Intento reproducir en esta breve reseña el ejercicio que anima «El discurso vacío», es decir, escribir sin decir nada, escribir sin revisar lo escrito, traicionando las bases más elementales de la práctica. Hay un tiempo de la escritura y un tiempo de la lectura, y el tiempo de la escritura supone perfilar lo escrito, reescribir para alcanzar el significado que se pretende. La lectura va por otro lado, ya hemos oído hablar de la metáfora del campanario: el escritor sube una piedra, trabajosamente, escalón a escalón, mientras el lector la deja caer desde lo alto.
Levrero se propone una antinovela sobre la que cualquiera de sus lectores (acabo de corregir y añadir «sobre la») debería cuestionarse las razones de su publicación. ¿Cómo es posible que le hayan publicado unos ejercicios de caligrafía donde todo lo que ocurre es que intenta dibujar con precisión su letra, caída en la ilegibilidad? El ejercicio recuerda a lo que Rafael Sánchez Ferlosio contaba en la modesta autobiografía de hace unos años en «Archipiélago»: la letra manual ilegible como síntoma de la fragmentación personal. En su caso mediaban años de Ateneo, lingüística y anfetaminas.
Llegamos así al ying y al yang de la escritura. La escritura es narración, cabeza, intelecto, lectura, o es trazo, trabajo, cuerpo. En el caso de Levrero también es laberinto o Castillo (hablamos de Kafka) que en las particularidades de su caligrafía muestra los recovecos (he cambiado «esconde» por «muestra») en que se pierden las energías de nuestro Mario. En la extraordinaria «La novela luminosa», escrita unos años después, descubriremos con mayor detalle las particularidades de su vida personal, esas obsesiones por los juegos de ordenador, lo de dormir de día y vivir de noche, la fobia por salir a la calle, la empedernida soltería que aquí sólo se esboza.
Escribir con letra grande y redonda se vuelve el único objetivo de un libro contradictorio, pues se publica editado con letra de imprenta, así que el lector asiste a unos ejercicios de caligrafía que le exigen un acto de fe. Ahora escribo la «O, o, O, 0, o, ya sale mejor», «en esta frase procuro agarrar el virome con mayor firmeza pero sin forzar la musculatura del brazo para lograr una letra más clara, fluida, voy mejorando». Me invento las citas. Lo que para Levrero, en el año 93, o el Ferlosio de unos años antes se remite a eso tan tradicional del bolígrafo y la libreta en mi circunstancia adquiere la forma de una pantalla y el word. Todo gira en torno a la renuncia a abrir el facebook, levantarme por otro café, consultar de nuevo la prensa mientras escribo estas líneas, unas fragmentaciones cada vez más indispensables que me están provocando, en estos momentos, todo tipo de ansiedades y frustraciones inmediatas. Pero debo seguir con esto, aún debe de haber algo más que decir sobre «El discurso vacío».

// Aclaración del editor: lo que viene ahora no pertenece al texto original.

Each row comes from the steps of one path. Every step used is in the known rows, and no mark comes twice. Write the path behind each row, first mark first.
In the rows, 128 means zero.
Known rows:
tuza-faru-lutupe-lezo: [147  91 138 110 121 110  80  92 104 145 130 188 138  89 110 111 107 145
 151 176 150 153 120  79]
keragif-zopob-pefo-faru-lutupe-lezo-pagu-vuzorus: [182  97 109 130  76 105 120 114 132 147 177 114 120  95  86 127 144 132
 140  81 127 153 136 130]
tuza-faru: [144 112 161 138 145 162 117 121 119 122 109 156 100  91 140 106 109 161
 136 161 173 138 126  97]
faru-pefo-kodub-zopob-keragif: [101 142 111  81 108 152 107  65 119 126 134 142 113  95 128 177  77 148
 189 180 112 119 168  96]
kodub-pefo-faru-lutupe-lezo-pagu-vuzorus: [151  94 111  98 112 112 138  85 118 139 206 134 143  82  93 133 152 115
 154 154 103 137 139  99]
keragif-zopob-pagu: [155 105 157 125 137 140 124 127 115 140 107  85 114  93  99 120 115 186
 174 116 192 117 137 154]
pefo-kodub-zopob-pagu-lezo: [134 133 135 120 132 134 122 134 124 139 148 123  93 104 110 121 123  86
 195 155 185 124 173 104]
lutupe-lezo-pagu-vuzorus-keragif: [204  84 140 137 136 165 105 124 126 163 135 129 207 112 134 134 178 154
 157 126 144 153 110 127]
lutupe-lezo: [178  84 147 131 120 143  76 101 107 157 127 138 133  83  90  93 158 118
 181 155 146 128 107 114]
vuzorus-keragif-zopob-pagu-lezo-lutupe: [155 150 183 153 199 137  95 168 116 130 115  97 171 106 118 115 122 202
 144  97 195 168 146 168]
lezo-pagu-vuzorus-keragif: [192  99 146 137 143 195 140 124 133 143 128 113 184 108 152 146 150 195
 146 129 154 166 124 140]
zopob-kodub-pefo-faru: [128 129 149 116 163 168 117 106 140 143 124 136  76  82  86 119 125 157
 142 167 101  84 159 103]
pefo-faru-lutupe-lezo-pagu-vuzorus-keragif-zopob: [189  91 108  90  95  92 124 110 132 151 158 135 204 123 117 132 171 171
 128  81 103 169 135 132]
faru-pefo-kodub-zopob-pagu-lezo-lutupe: [ 87 147 143 111 166 118 116 109 121 107 157 112 123  89 121 147 111 113
 190 179 179 138 148 110]
kodub-zopob-pagu: [129 118 153  98 168 158 138 105 105 174 140 119  93 102 105 134 117 138
 197 165 193 124 139 132]
pefo-faru-lutupe-lezo-pagu-vuzorus-keragif: [190  93 123  98 102 135 116  93 126 169 171 146 203 113 124 121 170 157
 133 132 105 154 136 110]
faru-pefo-kodub-zopob: [113 112 107  70 107 121 115  56 134 102 140 138 109 103 123 163 120 128
 201 183 129 132 130  94]
pefo-kodub: [159  98 128 124  88 149 105 109 138 120 128 129 107  78 119  98 139 144
 165 163 136 128 137 102]
tuza-faru-pefo-kodub: [113 112 128 112  99 138 107  84 138  66 106 152 122  91 161 142  99 163
 146 190 138 119 134  59]
lutupe-lezo-pagu: [166  54 145 125 127 147  92 105 116 190 149 117 160  57 110 105 160 140
 191 147 143 131  83 128]
zopob-kodub: [159  96 163 142 156 188  98 112 134 172  76 130 101  77  95 121 117 174
 157 163 148 115 126 125]
pagu-vuzorus-keragif-zopob: [205 131 139 134 136 152 125 138 130  98  99 119 156 143 121 145 147 191
 130  84 161 171 145 156]
zopob-pagu-vuzorus-keragif: [192 137 168 147 155 201 131 129 117 134 103 111 163 137 127 139 132 180
 146 147 191 125 165 125]
kodub-zopob-pefo-faru: [146 151 137 108 138 162 125 107 125 152 173 138  41 110  94 111 123 108
 166 139 137 126 149 113]

Which path is each row?
[131 108 125  88 138 116  79  77 125 169 141 164 109  80  58 124 124 136
 156 179  80  96 152  83]	zopob-kodub-pefo-faru-lutupe-lezo
[190  98 134 126 136 156 143 140 140 125 119  96 181 115 143 158 150 210
 140  76 154 180 120 168]	lezo-pagu-vuzorus-keragif-zopob
[178 140 123 125 100 144  67 133 153 103 113 121 129 115 120 132 109 206
 155  97 124 144 151 132]	vuzorus-keragif-zopob-pefo-kodub
[202  99 119 126 110 121  83 117 131 150 147 117 186 117 102 172 118 199
 163  86 136 186 122 152]	faru-lutupe-lezo-pagu-vuzorus-keragif-zopob-pefo
[142 134 180 168 179 124 115 166 110 130 126  87 120  79  96  97 121 155
 156 103 209 157 138 168]	keragif-zopob-pagu-lezo-lutupe
[159  95 144 134 140 143 103 131 141 157  65 112  98  81  89 131 120 187
 150 106 146 127 126 151]	keragif-zopob-kodub
[197 117 125 123 101 157  96  99 132 166 180 139 175 119 112 134 142 160
 139 131 110 149 146 109]	zopob-pefo-faru-lutupe-lezo-pagu-vuzorus-keragif
[133 115 141 118 170 135 103 126 140 128  91 113  87  81  73 157 102 194
 165 119 128 123 136 147]	keragif-zopob-kodub-pefo
[170 123 161 113 154 153 106 126 120 143  96  97 168 119 119 133 119 226
 165 111 176 132 148 158]	vuzorus-keragif-zopob-pagu
[134  99 114  76 114 113 104  76 119 207 214 148 103  81  92 126 121 111
 191 146 112 146 120 114]	kodub-zopob-pefo-faru-lutupe-lezo-pagu
[137 114 119  83 117 103  88  65 107 138 188 161 121  86  70 109 132 121
 169 179  94 117 150  87]	kodub-pefo-faru-lutupe-lezo
[131 115 155 127 182 175 101 113 136 143 100 129  90  72  82 149 100 176
 171 176 131 110 139 119]	zopob-kodub-pefo
[134 136 141 107 146 156 128  93 121 110 168 131  87  83 100 104 135 140
 153 168 117 106 152 103]	kodub-pefo-faru
[170 143 137 128 183 157 113 149 152  99  73 125 138 130  98 186 118 212
 133 100 128 143 160 146]	pagu-vuzorus-keragif-zopob-kodub-pefo
[188 118 114 143  94 153 114 155 169 103 133  93 151 115 144 158 132 200
 143  70 135 164 145 143]	lezo-pagu-vuzorus-keragif-zopob-pefo-kodub
[173 102 119  90 102 108  66  98 131 177 171 127 179 103 108 127 123 205
 158  93  95 151 124 136]	vuzorus-keragif-zopob-pefo-faru-lutupe-lezo-pagu
[182  94 139 136 158 167 133 155 160 161  70 101 171 112 132 171 141 230
 129  74 140 158 126 167]	lezo-pagu-vuzorus-keragif-zopob-kodub
[142  91 116 106 134 128 126  98 136 169 161 141 135  78  82 148 141 133
 146 152  90 116 146  95]	zopob-kodub-pefo-faru-lutupe-lezo-pagu-vuzorus
[185 130 120 117 105 146 136 113 145 131 161 110 147 123 121 155 116 213
 122  80 125 173 155 150]	lezo-pagu-vuzorus-keragif-zopob-pefo-faru-lutupe
[125 141 120  93 115 153 112 115 119 160 141 150  94  95 123 130  94 132
 174 151 120 131 174 109]	pefo-kodub-zopob-keragif
[198 124 142 144 156 168 114 150 149 129  51 126 145 140 109 159 135 208
 119  82 146 152 151 154]	pagu-vuzorus-keragif-zopob-kodub
[161 144 127  98 138 155 143 136 134 131 128 135 141 151 138 152 144 136
 160 143 166 135 176 105]	pefo-kodub-zopob-pagu-vuzorus-keragif
[159 134 126 116  88 125 107  90 128 126 156 122  75  94  77 113  94 176
 145 111 129 144 155 135]	keragif-zopob-pefo-faru-lutupe
[165  96 128 119 180 129  98 150 149 149 102 120 187 108 105 186 150 194
 152  83 110 140 122 145]	lutupe-lezo-pagu-vuzorus-keragif-zopob-kodub-pefo
[164 123 135 148  89 174  81 116 144 114 134 120  79  81 107 111 111 142
 171 158 138 120 144 102]	zopob-pefo-kodub
[206 121 128 139 113 143 101 146 143 142 151 113 163 128 119 126 175 154
 130  55 121 140 135 134]	lutupe-lezo-pagu-vuzorus-keragif-zopob-pefo-faru
[151 135 145 119 158 170 106 106 119 154 147 134  56 102  91 140 101 130
 194 153 167 148 132 129]	kodub-zopob-pefo
[137 145 125  82 122 139 121  70 117 159 187 155  54 104  85 128  92 130
 169 159 129 149 157 113]	kodub-zopob-pefo-faru-lutupe
[212 148 118 121  94 113  81 115 126 117 149 150 146 150  82 133 138 152
 122  82 114 156 166 119]	pagu-vuzorus-keragif-zopob-pefo-faru-lutupe-lezo
[137 149 120  82 131 153 135  87 136  94 120 126 164 154 144 199 125 154
 177 173 156 122 173  93]	faru-pefo-kodub-zopob-pagu-vuzorus-keragif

Voy a copiar un párrafo del libro: «Hay un fluir, un ritmo, una forma aparentemente vacía; el discurso podría tratar de cualquier tema, cualquier imagen, cualquier pensamiento. Esa indiferencia es sospechosa; presiento que tras la apariencia de vacío hay muchas cosas, demasiadas cosas». ¿Qué cosas?, ¿dónde opera una escritura que intencionadamente evita la narración? en la respiración del momento, las dudas, en eso que ocurre antes de escribir y habitualmente se sustrae al lector. Una escritura de silencios.

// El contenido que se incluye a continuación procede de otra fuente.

Known rows, with every way that one mark hangs from another
zetom{bupakur{voku}}: -.20  .24  -.10  .16  -.20  -.06  .21  .01  .04  .10  -.08  -.01  .11  -.01  .06  .02  .01  -.12  -.14  -.11  .05  .00  .03  .12  .15  .10  .04  -.04  .15  .00  -.05  -.04
zeda{raram{manuze zenen} ruto{zetom}}: -.10  -.09  .05  .09  -.23  -.07  .03  -.03  -.11  -.13  -.16  .18  .32  -.06  .19  -.01  -.05  -.06  -.17  .11  .17  -.04  -.11  .38  -.11  -.07  -.07  -.12  .03  -.08  .14  -.18
raram{manuze{nekora} zenen}: -.16  -.06  .09  .05  -.06  -.03  .05  .00  -.02  -.06  -.08  -.03  .18  -.08  .08  -.09  -.04  -.08  .13  -.01  .19  -.04  -.04  .34  -.08  .05  -.01  -.13  -.18  -.04  -.06  -.04
manuze{nekora raram{topif zeda{ruto{zetom}} zenen}}: -.17  -.12  .11  .07  -.21  -.01  .26  .04  -.01  -.27  .05  .17  .33  .09  .13  -.09  .01  -.17  .14  .05  -.11  -.13  .01  .51  -.31  .00  .07  -.18  -.20  -.13  .05  -.15
voku{bupakur nanasuk nekora{manuze{raram{topif zeda{ruto}}}}}: -.13  .42  -.06  -.01  -.02  -.01  .24  -.02  -.02  .01  -.21  .34  .06  .13  .00  .05  .10  -.05  -.10  .01  .39  -.21  -.04  -.12  .14  .08  .08  -.25  .09  -.24  .20  -.22
raram{manuze topif zenen}: -.23  .11  .20  .12  -.12  -.14  -.01  -.02  -.09  -.06  .14  .12  .29  -.03  .08  -.15  -.05  -.10  .10  -.10  .18  -.07  -.11  .24  -.04  .03  -.02  -.18  -.11  -.04  .05  -.05
nanasuk{voku{nekora}}: -.03  .21  -.08  .09  -.09  -.09  .15  -.06  -.01  .20  -.26  .06  .07  -.03  .00  .02  -.07  -.06  .10  -.12  .17  -.11  .01  -.02  .14  .02  -.05  -.12  .16  .02  .04  -.06
ruto{zeda{raram{zenen}} zetom{bupakur{pimusan voku{nekora}}}}: -.17  .21  .15  .10  -.25  -.05  .23  -.01  -.13  .03  -.11  .11  .10  .19  .15  -.06  .12  -.13  -.04  -.24  -.17  .01  -.01  .18  -.01  .03  .00  .09  .14  -.23  -.06  -.27
topif{raram{manuze{nekora} zeda{ruto} zenen}}: -.19  -.06  -.08  .02  -.13  .02  .08  .10  .00  -.11  -.14  .14  .38  -.11  .18  -.08  .02  -.09  -.06  .09  .11  -.01  .04  .41  -.01  -.03  .06  -.23  -.13  -.04  -.05  -.13
manuze{nekora}: -.02  -.07  -.09  .06  -.05  -.03  .16  -.02  .02  -.05  -.16  -.03  .06  -.01  .01  .06  .01  -.09  .12  .00  .10  .00  .01  .16  -.07  .05  .02  -.09  -.05  .02  -.14  .03
nekora{manuze{raram{topif zenen}}}: -.20  .15  .01  .24  -.31  -.13  .14  .04  -.03  -.01  -.02  .12  .18  .06  .05  -.08  -.11  .07  .13  -.07  .05  -.18  -.04  .24  -.06  .10  .13  -.20  .20  -.05  .12  -.05
bupakur{pimusan voku{nanasuk raram{zenen} vudulef}}: -.07  .45  .05  -.26  -.08  -.23  .21  -.07  -.06  .03  -.07  .19  .16  .19  .03  .06  .31  -.13  -.22  .02  .06  .11  .06  -.01  .15  -.07  .06  -.02  .00  -.16  -.09  -.03
nekora{manuze{raram{topif zeda zenen}}}: -.28  .18  .05  .22  -.34  -.09  .16  .07  -.02  -.02  .02  .14  .23  .05  .07  -.13  -.08  .07  .10  -.08  .01  -.16  .00  .25  -.11  .09  .14  -.22  .10  -.07  .15  -.14
zeda{raram{topif} ruto{zetom{bupakur{voku}}}}: -.12  .09  .02  .10  -.30  -.12  .18  -.03  -.07  -.19  -.02  .25  .30  .05  .16  .08  .04  -.19  -.26  .10  .02  .00  -.10  .23  -.04  -.01  -.08  -.06  .17  -.05  .08  -.21
pimusan{bupakur{voku{nanasuk nekora{manuze} raram vudulef} zetom}}: -.01  .34  .05  -.13  .12  -.10  .24  -.20  .09  .02  -.21  .10  .06  .12  .09  .14  .06  .00  -.05  .01  .29  -.03  -.01  -.09  .12  .08  .05  -.13  .06  .02  .14  -.01
raram{manuze{nekora} topif zeda{ruto{zetom{bupakur}}} zenen}: -.33  -.02  .30  .02  -.09  -.03  .08  .06  -.08  -.32  .16  .19  .43  .02  .21  -.16  .00  -.26  .08  .06  .01  -.05  -.06  .37  -.25  .03  -.10  -.17  -.36  -.06  .06  -.29
topif{raram{manuze zeda zenen}}: -.23  .06  -.06  .11  -.19  .03  .05  .07  -.04  .06  -.14  .13  .32  -.10  .17  -.16  -.02  -.03  -.07  -.09  .12  -.01  .06  .37  .07  .01  .12  -.22  -.06  -.06  -.01  -.11
zeda{raram{topif} ruto{zetom}}: -.03  -.02  .00  .11  -.24  -.13  .11  -.05  -.11  -.20  -.06  .27  .29  .04  .14  .08  -.01  -.12  -.16  .11  .07  -.01  -.12  .20  -.10  -.07  -.07  -.11  .13  -.04  .10  -.16
manuze{nekora raram{topif zeda}}: -.12  -.04  .03  .10  -.22  -.01  .31  .04  .02  -.19  .10  .11  .21  .08  .05  -.02  .05  -.14  .07  -.09  -.06  -.09  .05  .31  -.19  .05  .07  -.18  -.13  -.10  -.06  -.04
nanasuk{voku{bupakur{pimusan} nekora raram vudulef}}: .08  .46  -.01  -.22  -.01  -.16  .22  -.16  -.10  .12  -.27  .28  .11  .12  .05  .15  .07  -.11  -.18  -.11  .28  -.01  .12  -.15  .21  -.07  -.10  -.11  .13  -.12  -.01  -.01
bupakur{pimusan voku{nanasuk nekora raram{manuze topif zenen}}}: -.12  .48  .14  -.25  .00  -.26  .15  -.04  -.09  -.01  .11  .25  .18  .22  .00  .02  .37  -.23  -.06  -.01  .10  .03  -.03  -.13  .14  .00  -.04  -.02  -.08  -.18  -.03  -.13
voku{bupakur{pimusan} nekora raram{manuze zeda}}: -.06  .39  .02  -.22  .05  -.08  .12  -.06  -.14  .01  -.04  .30  .16  .12  .07  .08  .22  -.14  -.21  -.12  .30  .03  .09  -.18  .09  -.03  -.10  -.10  -.16  -.20  .03  -.12
nanasuk{voku{raram{zenen}}}: -.10  .23  -.03  .06  -.12  -.09  .13  -.01  -.04  .12  -.27  .11  .15  -.02  .05  -.02  -.12  -.01  -.04  -.09  .17  -.12  .05  .30  .06  .05  .03  -.16  .13  -.03  .09  -.04
pimusan{bupakur{voku{nanasuk nekora} zetom}}: -.06  .16  .03  .01  .13  -.07  .25  -.16  .11  .10  -.17  .01  .02  .03  .01  .07  .13  -.08  .07  -.01  .24  -.08  -.08  .01  .12  .09  .11  -.10  .02  .04  .09  -.02
raram{manuze{nekora} topif zeda{ruto} zenen}: -.30  -.01  .23  -.01  -.10  -.09  .07  .07  -.03  -.29  .19  .18  .45  -.04  .13  -.14  .04  -.20  .06  .09  .10  -.03  -.08  .31  -.23  -.04  -.07  -.23  -.36  -.04  .04  -.22
bupakur{pimusan voku{raram{zenen} vudulef} zetom}: -.01  .20  .12  -.25  -.04  -.28  .24  -.14  -.13  .04  .09  .16  .18  .19  .11  .08  .37  -.16  -.06  .00  -.08  .15  .05  .07  .01  -.09  .01  .04  -.05  -.01  -.12  .06
pimusan{bupakur{voku{raram vudulef}}}: -.03  .31  .01  -.02  -.07  -.10  .18  -.13  .14  -.06  -.16  .03  .19  .03  .06  .10  -.08  .02  -.17  -.02  .21  .03  .06  .08  .10  .00  .09  -.14  .09  .03  .08  .09
zetom{bupakur{pimusan}}: -.17  .15  -.14  .14  -.19  -.14  .16  .04  -.06  .14  -.03  .06  .13  .01  .07  .09  .09  -.18  -.10  -.15  .01  .02  .04  .04  .09  .03  -.02  .02  .10  -.03  -.13  .00
pimusan{bupakur{voku{nanasuk nekora raram vudulef} zetom}}: .02  .29  .04  -.14  .15  -.07  .26  -.23  .08  .04  -.20  .10  .08  .10  .08  .15  .09  -.06  -.08  -.03  .29  .00  .00  -.04  .11  .03  .04  -.11  -.01  -.01  .11  .03

Rows
.14  .41  -.05  -.31  .27  .02  .25  -.29  -.13  .12  -.38  .37  -.03  .17  .11  .21  .15  -.09  -.23  -.10  .55  .03  .05  -.18  .17  -.02  -.06  -.14  -.07  -.23  .08  .01
voku{bupakur{zetom} nanasuk nekora raram vudulef}
-.02  .24  .18  -.18  .09  -.03  .27  -.12  -.09  -.07  -.16  .20  .13  .07  .13  .06  .05  -.10  -.20  -.10  .29  -.05  .11  .14  .09  .05  -.07  -.20  -.09  -.05  .00  -.04
nanasuk{voku{bupakur{zetom} raram{manuze{nekora} zeda} vudulef}}
-.08  .18  .11  -.06  .06  -.13  .20  -.17  .07  .01  -.05  .10  .17  .05  .09  .04  .07  -.09  .08  -.02  .18  -.03  -.06  .16  -.03  .06  .06  -.12  -.02  .03  .14  -.02
pimusan{bupakur{voku{nekora raram{topif zenen}} zetom}}
-.16  -.03  .13  .01  -.25  -.08  .10  -.05  -.05  -.11  .01  .15  .27  -.06  .12  -.04  .04  -.11  -.09  -.01  .21  .02  -.12  .39  -.14  .03  -.07  -.15  -.05  -.12  -.03  -.15
zeda{raram{manuze{nekora} topif zenen}}
-.19  .03  -.20  .10  -.21  .00  .08  .08  .00  .05  -.22  .20  .36  -.12  .16  -.09  -.01  -.04  -.10  .05  .08  .00  .04  .40  .02  -.08  .15  -.23  .01  -.04  .03  -.12
topif{raram{zeda{ruto} zenen}}
-.24  .12  .09  .23  -.30  -.09  .14  .07  -.06  -.13  .01  .18  .28  .10  .12  -.12  -.10  .04  .12  .01  -.06  -.18  -.02  .26  -.16  .06  .11  -.21  .09  -.06  .20  -.19
nekora{manuze{raram{topif zeda{ruto{zetom}} zenen}}}
-.02  .45  -.05  -.04  -.02  -.08  .16  -.07  -.05  .11  -.34  .20  .02  .07  .02  .07  -.07  .02  -.07  -.06  .34  -.16  .05  -.05  .19  .12  -.02  -.19  .25  -.08  .13  -.12
nanasuk{voku{bupakur nekora{manuze} raram}}
-.20  .05  .28  .20  -.18  .04  .16  .01  -.14  -.18  -.04  .11  .15  .14  .21  -.09  -.07  -.12  -.01  -.27  -.04  -.07  -.06  .37  -.12  .13  -.06  -.03  -.01  -.20  -.03  -.24
ruto{zeda{raram{manuze{nekora} topif zenen}} zetom{bupakur}}
-.13  .08  -.01  .21  -.26  -.03  .14  .02  -.04  .07  -.19  .07  .11  -.02  .05  -.05  -.05  .07  -.09  -.24  .12  -.02  -.05  .30  -.05  -.02  .08  -.12  .13  -.17  .00  -.09
ruto{zeda{raram{zenen}}}
-.15  .06  -.20  .16  -.18  .05  .13  .08  -.04  -.01  -.21  .19  .29  -.02  .20  -.01  -.03  -.10  -.15  -.01  -.01  -.01  .09  .26  .09  .00  .09  -.15  .07  -.02  .00  -.13
topif{raram{zeda{ruto{zetom{bupakur}}}}}
-.28  .06  .17  .10  -.17  -.08  .07  .03  -.09  -.15  .06  .25  .40  .02  .15  -.19  -.01  -.15  .09  .06  -.03  -.03  -.07  .32  -.24  -.07  .04  -.19  -.20  -.05  .16  -.25
raram{topif zeda{ruto{zetom}} zenen}
-.10  -.03  -.14  .05  -.10  .01  .10  .10  .00  -.15  -.10  .13  .32  -.07  .15  .02  .03  -.10  -.11  .06  .09  -.01  .07  .22  .07  -.02  .02  -.21  -.08  .01  -.09  -.08
topif{raram{manuze{nekora} zeda{ruto}}}
-.15  .40  -.05  -.06  -.23  -.20  .22  -.05  -.02  .11  -.02  .10  .15  .12  .08  .11  .15  -.16  -.10  -.08  -.02  .09  .07  -.22  .17  .00  -.09  .04  .17  -.02  -.12  -.08
zetom{bupakur{pimusan voku{nekora{manuze} vudulef}}}
-.08  .23  .16  -.10  .12  -.08  .21  -.17  .07  -.02  -.13  .07  .15  .05  .11  .06  .06  -.04  -.12  -.01  .30  -.03  -.02  .19  .09  .06  .09  -.15  -.07  -.01  .12  .03
pimusan{bupakur{voku{nanasuk raram{manuze zenen} vudulef} zetom}}
-.12  .13  .07  .33  -.08  .05  .15  .03  -.12  -.02  -.16  .00  .01  .16  .12  -.05  -.15  -.04  .07  -.33  -.09  -.10  .04  .12  .03  .10  .04  .00  .09  -.10  -.02  -.07
ruto{zeda zetom{bupakur}}
-.22  -.09  .09  .10  -.24  .02  .29  .06  -.01  -.24  .04  .17  .34  .07  .17  -.08  -.01  -.22  .07  .01  -.11  -.13  .03  .54  -.29  .03  .05  -.16  -.18  -.14  .04  -.17
manuze{nekora raram{topif zeda{ruto{zetom{bupakur}}} zenen}}
-.24  -.01  -.05  .23  -.30  .04  .22  .07  -.02  -.01  -.10  .14  .31  -.01  .17  -.09  -.10  -.09  -.06  -.08  -.04  -.15  .07  .48  -.15  -.02  .11  -.15  -.03  -.15  .15  -.12
manuze{raram{zeda{ruto{zetom{bupakur}}} zenen}}
.08  .39  -.05  -.18  -.05  -.13  .10  -.22  -.10  -.03  -.10  .31  .24  .14  .13  .16  -.07  -.08  -.08  -.14  .25  .12  .08  -.23  .00  -.12  -.19  -.12  -.04  -.09  .05  .05
voku{nekora raram{topif} vudulef}
-.33  .03  .13  .13  -.14  .02  .03  .07  -.08  -.10  -.03  .12  .38  -.06  .21  -.16  -.08  -.12  -.04  -.01  .08  -.06  -.01  .34  -.12  -.01  -.04  -.15  -.23  -.05  .14  -.24
raram{manuze zeda{ruto{zetom{bupakur}}} zenen}
-.33  .09  .20  .08  -.16  -.12  .01  .07  -.06  -.18  .21  .22  .48  -.07  .13  -.17  -.01  -.14  -.02  .02  .13  -.05  -.09  .25  -.14  -.07  -.05  -.24  -.27  -.04  .14  -.19
raram{manuze topif zeda{ruto} zenen}
-.08  -.14  -.07  .11  -.20  .01  .25  .00  .04  -.03  -.15  .01  .14  .00  .06  -.02  -.03  -.07  .13  -.04  .04  -.12  .04  .51  -.17  .05  .12  -.14  -.03  -.13  -.05  .04
manuze{nekora raram{zenen}}
.03  .40  .02  -.24  .10  -.12  .26  -.20  -.06  .06  -.16  .19  .01  .22  .08  .13  .20  -.04  -.05  -.01  .20  .04  .02  -.21  .14  .05  -.04  -.07  .05  -.03  .06  -.05
bupakur{voku{nanasuk nekora{manuze} raram vudulef} zetom}
-.25  .03  -.05  .13  -.17  .05  .05  .09  -.06  -.04  -.15  .19  .39  -.07  .26  -.11  -.06  -.10  -.12  -.01  .06  -.05  .06  .41  .05  .01  .06  -.19  -.05  -.06  .04  -.18
topif{raram{manuze zeda{ruto{zetom{bupakur}}} zenen}}
-.16  .33  -.09  .00  -.19  -.18  .22  .04  -.03  .07  .02  .09  .15  .10  .06  .11  .18  -.19  -.22  -.10  -.04  .05  .08  .05  .14  .06  -.01  .04  .12  -.05  -.12  -.02
zetom{bupakur{pimusan voku{raram}}}
-.14  -.08  .06  -.01  -.24  -.14  .09  .00  -.03  -.24  .03  .23  .40  -.09  .13  .04  .04  -.15  -.17  .16  .23  -.01  -.15  .38  -.16  -.07  -.13  -.19  -.04  -.08  .03  -.16
zeda{raram{manuze{nekora} topif zenen} ruto}
-.06  .03  -.11  .10  -.29  -.17  .13  -.02  -.04  -.12  -.02  .26  .33  -.06  .08  .13  .02  -.10  -.26  .10  .19  .01  -.12  .17  -.06  -.11  -.07  -.16  .15  -.04  .07  -.09
zeda{raram{topif} ruto}
-.14  -.18  .01  .09  -.21  .05  .26  .05  .01  -.17  -.12  .09  .26  .03  .13  -.07  -.01  -.11  .10  .05  -.07  -.13  .06  .53  -.28  -.01  .11  -.16  -.17  -.13  .04  -.12
manuze{nekora raram{zeda{ruto{zetom}} zenen}}
-.04  .27  .00  -.02  -.07  -.10  .18  -.18  .16  .03  -.18  .00  .16  -.01  .04  .07  -.05  -.02  -.02  -.03  .22  .03  .01  -.07  .11  -.04  .05  -.12  .07  .04  .06  .03
pimusan{bupakur{voku{nekora vudulef}}}
-.18  .45  .13  -.17  -.07  -.04  .17  -.05  -.01  -.05  -.10  .16  .21  .10  .09  -.06  .10  -.04  -.27  -.04  .22  .06  .07  .10  .11  .00  .04  -.16  -.14  -.15  .06  -.12
bupakur{voku{nanasuk raram{manuze zeda zenen} vudulef}}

Hace un tiempo compré los «Microscripts «de Robert Walser, las microescrituras de Walser, ese esquizofrénico capaz de componer verdaderas biblias en mínimas servilletas de papel. También me interesé por el trabajo de Aby Warburg, y a pocos centímetros de mi escritorio puedo ver «El original de Laura» de Nabokov, un libro póstumo que en realidad son las fotografías de sus apuntes manuscritos para una novela que escribía cuando le sorprendió la muerte («le sorprendió la muerte»). Esto demuestra que, al menos en teoría, me interesa este asunto del proceso de escritura. La escritura es una cosa, como una lavadora o un árbol, una cosa física que ocupa un espacio y que precisa de una tarea corporal inscrita en el tiempo, un trabajo como cualquier otro, un hacer una frase y luego otra y luego otra. Adoro a los escritores que se atienen a esta máxima tan simple y tan poco dada a la arrogancia. Por el camino de la inspiración y las zarandajas se cuelan los impostores, recuérdenlo.